Welcome center, offices at Midewin Tallgrass Prairie to close for two months

A cold snap on the prairie last winter proved particularly devastating at Midewin National Tallgrass Prairie in Wilmington, when a poorly performing heating system led to burst pipes and other damage.

A year later, the headquarters, welcome center and hub of operations where the USDA Forest Service leads prairie restoration and wildlife management efforts will be undergoing a restoration of its own, leading to a nearly two-month closure of the building beginning Dec. 9.

Most outdoor activities at Midewin will be unaffected, but some indoor programming will be delayed or canceled, including part of Midewin’s popular winter lecture series, according to a forest service news release.

Joseph Wax, Midewin’s public affairs officer, said last winter’s frozen pipes led to months of discomfort for Midewin staff, volunteers and visitors.

“The building was super hot all summer,” he said. “There were days where we had to close the building.”

Already overtaxed, the heating and air conditioning system at the supervisor’s office and welcome center, erected in 2001 shortly after Midewin transitioned from the former Joliet Arsenal, was further compromised by the pipe burst, Wax said.

“It turned into a situation where the whole system needed to be overhauled,” he said. It wasn’t as simple as fixing some pipes and maybe updating some things.
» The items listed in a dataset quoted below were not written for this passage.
Every row gives one point. The last column is the point's height on a tilted bowl or saddle (a function of degree 2), plus a little noise. Along how many of its main directions does it bend up, bend down or stay straight?

Points:
[[23,4,6],
[-19,3,13],
[7,-10,10],
[2,77,-49],
[31,-34,-21],
[-33,-5,3],
[6,10,14],
[-25,5,10],
[25,-61,-54],
[71,44,-69],
[2,-6,14]]
Directions: 0 up, 2 down, 0 straight

Points, 10 rows:
[[4,-17,-56],
[-39,-42,40],
[-30,29,36],
[-18,11,-10],
[10,32,-22],
[9,32,-19],
[48,40,-15],
[-44,-24,39],
[5,-63,-9],
[2,-45,-37]]
Directions: 2 up, 0 down, 0 straight

Points (15 x 4):
[[-13,0,-3,15],
[-23,-1,77,19],
[-15,3,9,10],
[-43,36,-4,-8],
[-64,29,15,-57],
[-29,-13,1,20],
[-9,65,11,46],
[35,-63,-38,-67],
[-16,-23,-1,20],
[11,-48,22,2],
[-25,-8,7,15],
[-24,-26,12,22],
[38,-45,-80,-35],
[1,-37,-7,10],
[3,13,-35,43]]
Directions: 2 up, 1 down, 0 straight

Points, 25 rows:
[[52,-4,-60,0,61],
[-44,-15,11,-4,15],
[4,28,-14,30,29],
[-13,-9,11,41,15],
[67,-16,29,18,2],
[-33,-1,-36,-64,56],
[20,37,-63,15,56],
[-3,-20,-19,-14,4],
[52,-36,-44,34,53],
[21,25,14,-22,6],
[-5,-10,30,-5,-7],
[-16,-23,1,5,1],
[-43,-5,5,18,11],
[7,51,-18,-32,55],
[21,4,11,23,13],
[-10,-34,24,8,0],
[-35,24,-30,64,2],
[95,15,24,13,36],
[-5,31,-32,-26,36],
[5,40,-32,11,38],
[2,13,-9,25,16],
[-6,25,-15,27,20],
[22,12,21,-26,-11],
[-54,-3,58,24,54],
[-28,19,-9,-21,21]]
Directions: 3 up, 1 down, 0 straight

Points, 27 rows:
[[-9,-7,-12,-15,-5],
[8,28,-23,4,-4],
[-38,-28,-29,-19,-24],
[10,27,13,-48,-66],
[14,-19,-26,-65,-43],
[12,22,95,-53,-94],
[47,-32,5,-18,-9],
[12,-69,41,-6,-16],
[20,14,1,-43,-43],
[-39,12,-41,-23,-39],
[0,-7,-29,60,2],
[-16,10,44,-34,-30],
[62,-7,15,-1,6],
[-22,-46,-7,40,-28],
[34,50,15,0,-23],
[19,5,-7,28,25],
[-41,20,-33,-34,-54],
[-4,1,-40,-10,-9],
[41,-8,32,-11,2],
[2,-5,-44,-12,-8],
[14,2,12,-21,-7],
[0,42,29,41,21],
[63,9,-36,-3,4],
[-2,50,-5,1,-31],
[-1,-49,29,-9,-2],
[-54,22,48,-9,-28],
[-9,12,-38,-3,-10]]
Directions: 0 up, 2 down, 2 straight

Points, 40 rows:
[[1,-5,-74,-20,-32,-5,42],
[-37,44,-20,-40,-57,7,11],
[-9,17,-40,27,-4,17,10],
[-48,18,-40,17,11,-66,-63],
[14,-22,-2,45,67,9,-16],
[6,-22,44,48,1,31,-7],
[-11,-10,-1,-24,-39,-8,-1],
[-58,-25,63,-50,40,81,-44],
[-5,72,-35,8,23,40,-69],
[-33,38,26,30,11,13,-42],
[-8,26,-3,7,3,61,-29],
[-16,-3,35,-37,-3,-56,-32],
[-14,9,8,48,27,58,-50],
[68,31,-13,30,-15,-20,-14],
[5,33,-15,7,-50,-47,-1],
[-33,-24,-32,31,67,2,-69],
[-10,40,28,-18,48,-25,-39],
[-4,-15,-19,20,-42,88,-20],
[44,-30,-10,10,-54,41,-2],
[-26,61,4,76,-22,-7,-67],
[-3,45,33,-37,-12,7,-18],
[17,45,-44,2,5,-24,-14],
[-2,-2,57,24,-59,4,-22],
[-41,-4,-38,41,19,34,-40],
[-34,-46,5,-29,-16,-40,-53],
[28,41,34,-2,0,-12,-20],
[11,6,10,33,20,-19,-3],
[-5,12,-5,34,0,28,-6],
[5,34,21,56,-14,-28,-29],
[30,35,-26,46,-31,-36,10],
[-9,-13,32,-12,-43,41,-11],
[30,58,-31,43,-2,-3,-22],
[5,-19,-18,54,-20,51,0],
[24,13,-42,12,-2,-28,13],
[43,46,11,7,14,6,-35],
[-43,-17,35,11,23,37,-31],
[35,7,-40,-1,34,-5,-16],
[49,19,13,33,-18,0,-7],
[55,10,13,15,41,-39,-12],
[-20,3,-5,-13,25,7,-18]]
Directions: 1 up, 4 down, 1 straight

Points:
[[-26,-43,-7,-7,-24,6,-30,-23,14],
[13,18,54,28,-24,20,-13,13,8],
[71,47,35,-38,-37,-40,-25,34,32],
[25,50,35,43,-10,-1,57,25,18],
[34,-16,-39,-5,21,-13,-29,-49,-15],
[7,-38,34,58,24,-30,-5,1,11],
[26,-28,-14,46,-91,66,69,51,-95],
[24,23,-27,16,-24,37,-20,-9,-9],
[-2,-19,-10,-32,15,-27,10,-24,5],
[-3,2,15,19,2,13,-40,-30,-4],
[38,37,-3,41,-5,-37,16,33,29],
[-29,19,41,-1,29,-41,-13,1,20],
[12,-6,27,-15,8,69,31,49,0],
[27,-32,-3,-25,-13,26,26,5,11],
[30,-18,-5,-5,-55,18,35,-26,2],
[-7,-39,-25,-25,-27,17,-17,16,16],
[53,38,48,-63,1,-13,-37,-19,-11],
[-21,-4,41,48,-54,56,4,-64,-19],
[3,-24,8,67,36,37,26,9,-20],
[26,56,19,6,46,46,30,5,18],
[-9,3,-16,55,53,12,-14,15,9],
[-11,-50,29,-60,-1,34,22,26,32],
[-5,-39,25,-7,-9,-17,17,26,6],
[54,55,-8,25,-12,-93,36,32,73],
[-28,3,-43,-36,-15,28,-32,14,5],
[-13,-14,22,21,17,25,45,10,-3],
[3,28,52,-44,27,19,48,15,21],
[19,-14,52,-35,19,48,6,-75,15],
[-8,-36,-5,-15,15,-28,37,34,5],
[11,-52,-19,25,-46,-18,-7,-78,-29],
[-31,13,20,12,-40,-17,16,-44,29],
[31,19,-12,29,14,22,-35,-12,-5],
[18,-17,18,14,6,-35,21,-2,-2],
[-21,-9,-17,21,25,35,-22,28,2],
[5,-67,31,76,43,16,-31,-80,-16],
[-8,-24,27,-4,48,-51,6,12,-1],
[-11,-33,19,42,-1,62,16,-14,-11],
[57,-40,-38,19,-42,-18,20,-9,4],
[32,-31,-56,8,42,-44,-7,-8,12],
[2,33,26,-27,16,-30,17,8,10],
[-69,-43,-53,10,-58,16,5,16,37],
[-8,-24,5,44,6,-48,-27,-18,21],
[-52,28,-17,-48,-7,-10,34,2,54],
[12,-45,45,-13,79,30,-34,-5,16],
[-2,-2,22,-32,-33,48,-62,7,-14],
[-61,-37,56,34,-46,22,-13,47,15],
[-16,-66,-8,19,-9,-19,3,23,21],
[-53,30,20,-76,15,-12,31,-9,44],
[-30,-6,-2,-31,-51,81,-4,-32,28],
[7,-19,45,-19,14,0,49,-34,2],
[17,-19,-9,3,10,-37,-43,29,15],
[23,-23,-14,35,9,-12,19,29,-3],
[13,-19,-29,63,-40,-14,54,13,-24],
[22,31,8,-10,47,3,-4,23,-5],
[3,-30,33,7,23,-13,-24,-34,-3],
[-74,22,-26,-3,-18,9,2,72,9],
[28,-34,-11,1,-26,2,30,31,-1],
[26,-2,-30,-15,-13,45,28,-74,8],
[-19,-5,-32,-24,49,-37,11,18,6],
[33,20,2,6,1,4,22,27,5],
[19,3,30,-16,-49,86,3,-27,15],
[19,-32,-12,15,-3,-45,33,7,3],
[-38,81,8,21,-46,51,4,17,22],
[16,-28,22,-12,-6,-2,-33,-24,-4],
[-24,-35,19,11,-19,-38,9,-2,20],
[-36,-41,-17,89,-6,30,39,12,-33],
[63,50,-37,-37,-62,7,-32,5,30],
[22,6,-60,4,-11,34,19,-6,8],
[-19,-35,-5,1,-3,37,24,44,-1],
[-34,-13,70,16,63,-39,-29,47,37],
[-31,-16,-9,-27,-15,4,28,4,29],
[-10,-4,-49,-64,-21,33,-6,-9,33],
[-15,1,-32,-4,-51,19,2,-26,12]]
Directions: 4 up, 3 down, 1 straight

Points:
[[29,-47,-41,-28,16,-32,-13,-6,-22],
[57,5,-6,-4,21,11,-51,-35,12],
[-19,40,-46,38,6,32,-12,-5,-57],
[-4,-3,-53,-10,-62,21,-13,61,44],
[34,30,-30,-2,-8,-40,-20,-14,-2],
[5,-18,47,51,1,46,55,-33,-95],
[-21,-28,1,-2,3,-12,-29,2,2],
[-20,37,-17,-8,11,-23,41,-24,-9],
[-8,-30,61,-35,-52,-7,40,-33,6],
[-5,-16,14,3,-38,26,-19,-37,-21],
[28,-41,-36,-4,31,52,-28,-34,-28],
[8,11,25,2,-37,-3,38,21,50],
[-68,36,-77,11,-4,-27,86,18,19],
[0,30,-11,21,21,41,-17,-11,-35],
[-19,6,25,43,-19,-67,-12,-29,-3],
[-4,-19,22,7,50,72,10,6,-12],
[-12,-15,41,27,7,32,14,38,3],
[2,-10,-34,-67,-20,35,-31,6,35],
[70,25,63,4,-22,-44,1,19,61],
[31,-11,-23,-47,56,-23,-6,57,23],
[-26,-25,-20,-73,-33,-40,-21,-24,-13],
[-23,40,-4,-22,9,16,22,40,17],
[-66,-10,-21,33,50,21,-16,2,-19],
[-48,-23,-3,12,10,-32,-61,-17,8],
[22,46,14,45,-3,-7,2,-57,-2],
[15,-43,-20,-5,7,-1,14,-17,-13],
[-15,-29,-34,-3,9,18,-34,-3,2],
[-21,7,-36,-39,-8,28,6,17,53],
[25,36,-29,10,-24,15,-29,22,-20],
[-8,33,-33,-42,36,14,4,12,15],
[25,2,-32,15,-1,28,-7,43,-6],
[-32,-21,-1,-7,-5,57,2,-28,-17],
[37,0,31,21,1,-17,-16,44,37],
[-18,-20,15,22,88,23,5,-40,-28],
[20,50,45,-34,-27,-48,-8,-5,13],
[-26,13,63,-43,2,29,-36,38,54],
[55,18,6,-67,73,3,24,9,31],
[-32,22,8,-23,-1,-83,19,-32,-38],
[13,-19,45,19,-4,72,54,-17,-39],
[15,13,-1,18,20,-10,64,-33,-32],
[21,-39,-5,-59,-8,13,-22,-17,-3],
[7,63,21,-27,14,-2,10,-5,-1],
[44,-16,-13,42,-2,27,-5,-4,-24],
[-29,-51,20,39,-25,-14,9,-12,-51],
[-14,25,-45,40,-56,27,7,51,0],
[17,-26,20,27,-30,45,49,24,28],
[39,40,3,49,-16,-80,45,10,25],
[39,7,-45,25,-30,-29,-38,10,-27],
[-5,-25,-12,-20,46,-16,26,-57,-30],
[16,35,6,-81,17,22,44,-50,23],
[12,1,-31,-52,37,3,-48,14,27],
[-14,-10,-32,-1,0,46,-34,-8,-13],
[-16,47,19,-23,-9,-6,-27,-13,26],
[16,-4,-9,-18,-35,-46,-7,37,4],
[-7,46,-4,-32,1,-11,43,40,13],
[75,12,16,-48,-9,-9,14,84,50],
[14,-7,-62,-20,-14,6,18,-57,-23],
[-13,-24,-14,18,-16,-23,37,37,17],
[8,9,-5,-17,67,46,-23,-15,26],
[37,-16,10,-65,2,-25,-18,-3,-17],
[20,28,-22,-18,32,3,-54,47,4],
[-20,3,-43,-4,-14,-86,2,17,-19],
[-26,35,11,-8,-4,-38,20,56,-1],
[10,-21,-7,6,2,-32,2,90,28],
[-12,19,-47,-1,15,-27,-37,35,3],
[58,-43,-7,-29,-28,5,2,-40,-36],
[7,34,-33,-15,54,34,46,-78,-47],
[4,-33,-47,-24,1,-27,24,4,0],
[71,-58,-15,40,48,34,9,-7,30],
[4,-48,-2,-2,27,21,7,26,29],
[-72,-6,14,7,-42,-6,-6,-6,37],
[-57,67,65,35,-84,12,12,-32,81]]
Directions: 3 up, 3 down, 2 straight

The system wasn’t keeping up with the environment it’s in.”

“We had hoped to be able to update the system without closing the entire supervisor’s office,” Christina Henderson, Midewin’s prairie supervisor, said in the release. “Unfortunately, with the nature and the extent of the work that needs to be done, that isn’t possible.”

Wax said the estimated $500,000 project was timed “to have the least impact on the public and our partners.”
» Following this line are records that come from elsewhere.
Each row is a point. Each table stands for the endless flat space through its points: a line for two points, a plane for three, and so on. Write the one point that lies in both, or say that there is none.
(in the rows, 128 means zero)

First, 2 rows:
[[139 167 101 143]
 [159 132  86 153]]
Second (3 x 4):
[[131 133 102 152]
 [141 150 101 177]
 [151 159  94 152]]
They share: [147 153  95 147]

First, 3 rows:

“This was done in such a way that it doesn’t affect field season, which ends with the snow and the winter,” he said. “We do field work all year long, but what we call field season is the 8 or 9 months when the weather is the best.”

The setting sun casts shadows near a sign welcoming visitors to the headquarters of Midewin National Tallgrass Prairie in Will County Feb. 9, 2021. (Ted Slowik/Daily Southtown)

Among the impacted facilities are Midewin’s only plumbed bathrooms, which will be closed throughout the project. Wax said pit toilets and portable units throughout the property will remain open.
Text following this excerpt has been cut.